╔══
What can hang from each mark:
k33: k40 k265 k464
k265: k33 k40 k155
k548: k40 k533
k307: k275
k800: k155
k533: k40 k275 k307 k548
k275: k533
k609: k275 k533
k464: k33
k155: k40 k265 k800
k241: k265
k40: k33 k155 k533
k449: k155 k800

Each row was made from one small tree. The marks that hang from a mark follow it in brackets, in the order of their numbers. Every link used is in the known rows. Write each row's tree.
In the rows, 128 means zero.
Known rows:
k548(k40(k33(k265 k464) k533)): [176 119 123 179 122  80 107 129  96 138 117 108 145 154 120 122 129 140
 155 166 147  90 101 149 152 120 124 125 156 114 146 133 105 137 127 156
  91 118 111 122 148]
k800(k155): [119 109 151  98 128 136 122 140 128 123 192  84 160 128 168 102 124 126
 137 162 138 106 115 134 113 136 155 140  82 116 134 159 143 101 139 108
 145 151 142 103 161]
k533(k40 k275 k307): [ 93 124 109 105 130 138 139 124 105  90 101 138 120 110 140 164 119 115
 113 113 125 106 159 126 147 141 108 105 148 151 114 107 104 123 146 105
 144 128 139 136 131]
k265(k33(k40(k155 k533))): [176 145  98 151 122 122 107 113 147 161 119 133 146 121 122  96 130  71
 124  91 134  88 106 148 147 138 120 127 118 138 120 141 154 113 120 149
 123 162 148 127 114]
k155(k40 k265 k800): [ 88  97 213 110 151 161 174 158 114 108 183 161 132 110  79 109 171  98
 107 149 121 191 126 175  97 136 151 107 128 145 185 164 115 155 132 125
 135 135  95 144 148]
k307(k275(k533(k548(k40(k33 k155))))): [124 131 103 156 114  95 102  92 148 147 114  79 103 165 148 135  73 170
 157 151  95 143  95 107 133 118 141 121 114  86 103 162 150 129 149 127
 161 119 119 134 159]
k33(k40 k265 k464): [134 118 162 173 130  73 122 174  98 140 168 130 155 144 113 119 183 124
 147 120 153 101 148 145 135 112 121 144 168  90 127 157 101 126 143 132
  92 139 108 110 138]
k40(k33(k265(k155) k464)): [162 115 141 156 121  96 121 167 113 138 130 156 151 176 136 100 159 143
 153 163 142 111 143 117 150 104 113 155 159 116 154 157 119 134 114 153
  80 121 158 112 145]
k241(k265(k33 k40(k155 k533(k548)))): [185 158  82 118 126 127 115  82 111 162 102 120 125 121 134 136 126 132
 119  78 101 114 119 115 128 123 112 110 119 141  98  55 145 111 102 131
 104  56 150 167  82]
k40(k33(k265 k464) k533): [180 124 130 173 110  71 117 134 106 156  98 107 139 135 131  94 150 102
 142 153 153 105 110 133 147 120 121 129 127 130 163 138  98 148 128 167
  85 107 138 112 127]
k464(k33(k40)): [129 154 162 144 123 112 130 166 121 168 170 116 137 144 138 102 124 103
 123  95 155  99 151 143 138 111 134 145 156 109 121 186 121 111 142 130
 160 174 118 103 141]
k533(k40(k33) k275 k307 k548): [ 88 130  86 128 117 152 139  96 124 119  36 143 106 101 153 169 104 110
 102 102 126 131 149  85 135 131 112 106 155 167 102 108  86 158 147 133
 159  87 149 143 111]
k275(k533): [120 117 143 107 124 115 131 150 131 140 178  87 118 144 147 114 119 136
 135 119 129 124  92 135 111 134 157 127  94  87 121 140 154  95 119 101
 127 137 131 104 159]
k609(k533(k275)): [117 137 116 101 138 125 143 143 126 137 166  98 126 128 134 136 123 122
 122 148 129 104  96 140 114 155 119 152  85  91 123 127 149 114 133  92
 137 150 118 144 121]
k265(k33(k464) k155(k40(k533))): [168 126  97 131 114 120 116 167 108 127 117 186 163 131  87 112 143  95
 154 149 117 141 116 120 139 140 107 148 151 147 126  95 138 135  99 150
  86 150 143 121 124]
k533(k40(k155(k265(k33))) k307(k275)): [134 129 112 112 128 137 106 117 132  84  88 172 113 140 123 134 146  90
 135 127 109 139 164 123 163 134 118  83 138 154 169 124 127 152 147 129
 115 139 134 136 128]
k241(k265(k33 k155)): [171 136 128  89 135 124 126 153 111 153 179 175 150 185 146 112 162 138
 138 123 107  93 139 139 136 128 115 138 141 120 133 111 166 108  96 101
  90 113 148 152 135]
k265(k33 k40(k533(k275 k307)) k155): [164 153  58  91 119 152 125 171 145 101  73 190 132 141 129 168 100 178
 112 119 105 111 157 111 179 135  62 124 143 178 114  43 160 102  98 134
 100 128 164 164  74]
k155(k40 k800): [ 94 115 192 111 138 139 146 141 105 126 195 143 146 107  94 111 157  99
 122 148 104 167 109 157 108 132 154 130 126 133 156 147 122 126 142 117
 153 136 110 122 158]
k548(k40(k155(k265))): [125  98 163 127 146 160 139 117 122 100 166 106 136 158 120 119 131 145
 133 140 154 118 117 178 124 124 143 102 112 112 140 173 150 124 124 120
 114 152 100 140 155]
k548(k40(k33 k155)): [140 106 127 147 123 136 106  80 136 138 154  90 154 164 144 105 101 134
 138 147 150 105  86 150 145 112 145 126 123 102 131 187 146 111 137 135
 151 154 145 118 171]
╚══
> [WHAT THIS TASK INVOLVES] Give back all of the entries above, unchanged in every word.

> [ANSWER TO THE PROBLEM]
What can hang from each mark:
k33: k40 k265 k464
k265: k33 k40 k155
k548: k40 k533
k307: k275
k800: k155
k533: k40 k275 k307 k548
k275: k533
k609: k275 k533
k464: k33
k155: k40 k265 k800
k241: k265
k40: k33 k155 k533
k449: k155 k800

Each row was made from one small tree. The marks that hang from a mark follow it in brackets, in the order of their numbers. Every link used is in the known rows. Write each row's tree.
In the rows, 128 means zero.
Known rows:
k548(k40(k33(k265 k464) k533)): [176 119 123 179 122  80 107 129  96 138 117 108 145 154 120 122 129 140
 155 166 147  90 101 149 152 120 124 125 156 114 146 133 105 137 127 156
  91 118 111 122 148]
k800(k155): [119 109 151  98 128 136 122 140 128 123 192  84 160 128 168 102 124 126
 137 162 138 106 115 134 113 136 155 140  82 116 134 159 143 101 139 108
 145 151 142 103 161]
k533(k40 k275 k307): [ 93 124 109 105 130 138 139 124 105  90 101 138 120 110 140 164 119 115
 113 113 125 106 159 126 147 141 108 105 148 151 114 107 104 123 146 105
 144 128 139 136 131]
k265(k33(k40(k155 k533))): [176 145  98 151 122 122 107 113 147 161 119 133 146 121 122  96 130  71
 124  91 134  88 106 148 147 138 120 127 118 138 120 141 154 113 120 149
 123 162 148 127 114]
k155(k40 k265 k800): [ 88  97 213 110 151 161 174 158 114 108 183 161 132 110  79 109 171  98
 107 149 121 191 126 175  97 136 151 107 128 145 185 164 115 155 132 125
 135 135  95 144 148]
k307(k275(k533(k548(k40(k33 k155))))): [124 131 103 156 114  95 102  92 148 147 114  79 103 165 148 135  73 170
 157 151  95 143  95 107 133 118 141 121 114  86 103 162 150 129 149 127
 161 119 119 134 159]
k33(k40 k265 k464): [134 118 162 173 130  73 122 174  98 140 168 130 155 144 113 119 183 124
 147 120 153 101 148 145 135 112 121 144 168  90 127 157 101 126 143 132
  92 139 108 110 138]
k40(k33(k265(k155) k464)): [162 115 141 156 121  96 121 167 113 138 130 156 151 176 136 100 159 143
 153 163 142 111 143 117 150 104 113 155 159 116 154 157 119 134 114 153
  80 121 158 112 145]
k241(k265(k33 k40(k155 k533(k548)))): [185 158  82 118 126 127 115  82 111 162 102 120 125 121 134 136 126 132
 119  78 101 114 119 115 128 123 112 110 119 141  98  55 145 111 102 131
 104  56 150 167  82]
k40(k33(k265 k464) k533): [180 124 130 173 110  71 117 134 106 156  98 107 139 135 131  94 150 102
 142 153 153 105 110 133 147 120 121 129 127 130 163 138  98 148 128 167
  85 107 138 112 127]
k464(k33(k40)): [129 154 162 144 123 112 130 166 121 168 170 116 137 144 138 102 124 103
 123  95 155  99 151 143 138 111 134 145 156 109 121 186 121 111 142 130
 160 174 118 103 141]
k533(k40(k33) k275 k307 k548): [ 88 130  86 128 117 152 139  96 124 119  36 143 106 101 153 169 104 110
 102 102 126 131 149  85 135 131 112 106 155 167 102 108  86 158 147 133
 159  87 149 143 111]
k275(k533): [120 117 143 107 124 115 131 150 131 140 178  87 118 144 147 114 119 136
 135 119 129 124  92 135 111 134 157 127  94  87 121 140 154  95 119 101
 127 137 131 104 159]
k609(k533(k275)): [117 137 116 101 138 125 143 143 126 137 166  98 126 128 134 136 123 122
 122 148 129 104  96 140 114 155 119 152  85  91 123 127 149 114 133  92
 137 150 118 144 121]
k265(k33(k464) k155(k40(k533))): [168 126  97 131 114 120 116 167 108 127 117 186 163 131  87 112 143  95
 154 149 117 141 116 120 139 140 107 148 151 147 126  95 138 135  99 150
  86 150 143 121 124]
k533(k40(k155(k265(k33))) k307(k275)): [134 129 112 112 128 137 106 117 132  84  88 172 113 140 123 134 146  90
 135 127 109 139 164 123 163 134 118  83 138 154 169 124 127 152 147 129
 115 139 134 136 128]
k241(k265(k33 k155)): [171 136 128  89 135 124 126 153 111 153 179 175 150 185 146 112 162 138
 138 123 107  93 139 139 136 128 115 138 141 120 133 111 166 108  96 101
  90 113 148 152 135]
k265(k33 k40(k533(k275 k307)) k155): [164 153  58  91 119 152 125 171 145 101  73 190 132 141 129 168 100 178
 112 119 105 111 157 111 179 135  62 124 143 178 114  43 160 102  98 134
 100 128 164 164  74]
k155(k40 k800): [ 94 115 192 111 138 139 146 141 105 126 195 143 146 107  94 111 157  99
 122 148 104 167 109 157 108 132 154 130 126 133 156 147 122 126 142 117
 153 136 110 122 158]
k548(k40(k155(k265))): [125  98 163 127 146 160 139 117 122 100 166 106 136 158 120 119 131 145
 133 140 154 118 117 178 124 124 143 102 112 112 140 173 150 124 124 120
 114 152 100 140 155]
k548(k40(k33 k155)): [140 106 127 147 123 136 106  80 136 138 154  90 154 164 144 105 101 134
 138 147 150 105  86 150 145 112 145 126 123 102 131 187 146 111 137 135
 151 154 145 118 171]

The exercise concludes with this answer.